U.N. General Assembly asks Russia to pull back troops

India abstains from voting on resolution

March 03, 2022 12:10 am | Updated 04:54 am IST - Washington DC

India’s Permanent Representative to the U.N. T. S. Tirumurti speaks during the emergency special session of the U.N. General Assembly on Ukraine at the United Nations headquarters in New York on March 2, 2022. Photo: Twitter/@IndiaUNNewYork

India’s Permanent Representative to the U.N. T. S. Tirumurti speaks during the emergency special session of the U.N. General Assembly on Ukraine at the United Nations headquarters in New York on March 2, 2022. Photo: Twitter/@IndiaUNNewYork

India, once again, abstained as the United Nations General Assembly (UNGA) voted 141-5 (35 abstentions) to condemn Russia’s invasion of Ukraine, calling on Moscow to unconditionally withdraw its troops. Voting on the resolution occurred after representatives of more than 120 countries, territories and associations, made remarks over two days at a special emergency session of the UNGA.

The General Assembly session was convened after a similar resolution had failed to pass the U.N. Security Council (UNSC) on Friday when Russia exercised its veto.

Also read | Pakistan stays on the sidelines

The resolution, co-sponsored by 96 countries, needed two thirds of those present and voting to support it, for it to pass. It condemns the February 24 ‘special military operation’ [invasion] by Russia. It says no territories acquired through force will be recognised and calls for Russia to “immediately, completely and unconditionally” withdraw from Ukraine.

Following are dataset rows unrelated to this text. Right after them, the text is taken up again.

Look-ups in named tables: a row name and a column name give one cell, copied from the table.

satinar =
         dodafov  gem  lino  satuz  tiri  fafef  rafifis  non  rerile
niralag      430  404   751    679   424    430      217  548     730
rerar        418  478   541    307   267    415      372  844     538
tinero       466  505   254    236   425    465      619  500     266
viri         469  497   266    274   448    468      607  455     274
bame         471  506   228    232   447    471      642  454     242
foduf        496  430   381    629   660    500      535   60     383
luto         435  398   747    723   454    436      221  488     733
vadeso       422  474   541    329   288    419      374  802     538
ril          429  478   500    320   309    426      408  757     498
musu         469  503   245    247   439    468      629  471     260
fepe         487  438   390    584   613    490      524  144     393
sosilo       486  440   389    573   606    488      524  163     392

Shortly before the vote, Prime Minister Narendra Modi spoke with Russian President Vladimir Putin. They discussed the “safe evacuation” of Indians from conflict areas, the government said.

In its explanation of the vote statement, India’s Permanent Representative to the UN, T. S. Tirumurti, said that the “safe and uninterrupted passage” of Indian nationals, especially students, was India’s “foremost priority”. Calling for an “immediate ceasefire” and humanitarian access to conflict areas, Mr. Tirumurti said that India hoped the second round of talks between Russia and Ukraine would yield positive results.

Russia’s actions have left India in an uncomfortable position as it attempts to balance its interests with both Moscow and the West. Given its experiences in its own neighbourhood, with China and Pakistan, India is also wary of the implications of not condemning one country unilaterally attempting to change the borders it shares with another.

Comment | The anatomy of India’s Ukraine dilemma

“India urges that all Member States demonstrate their commitment to the principles of the UN Charter, to international law and respect for sovereignty and territorial integrity of all states,” Mr. Tirumurti said on Wednesday.

A number of countries in India’s neighbourhood supported the resolution — Bhutan, Nepal, and the Maldives, for instance. Afghanistan, currently run by a militant organisation (the Taliban), and Myanmar, currently ruled by a junta, also voted in favour of it. Bangladesh, Pakistan and Sri Lanka, like India, abstained. China also abstained.

The United Arab Emirates, which had abstained from the UNSC vote, voted for the resolution in the General Assembly. Its representative said that countries “identify diplomatic off ramps” to end the conflict.

Comment | Ukraine’s situation, India’s national interest

India found mention in the speeches of other countries . The representative of Russian ally Belarus, a country bordering Russia and Ukraine and run by an autocrat, mentioned racism faced by Indian students in his speech. “On the 26th of February, Polish border guards beat up and turned back into Ukraine a group of around 100 Indian students who then were kindly placed in a refugee camp in Romania,” the representative said.

Introducing the draft resolution, Ukraine’s representative, Sergiy Kyslytsya, said Ukraine regretted that an Indian student had been killed by Russian shelling in Kharkiv, and offered his condolences to the family of the deceased, Naveen S. G. of Karnataka.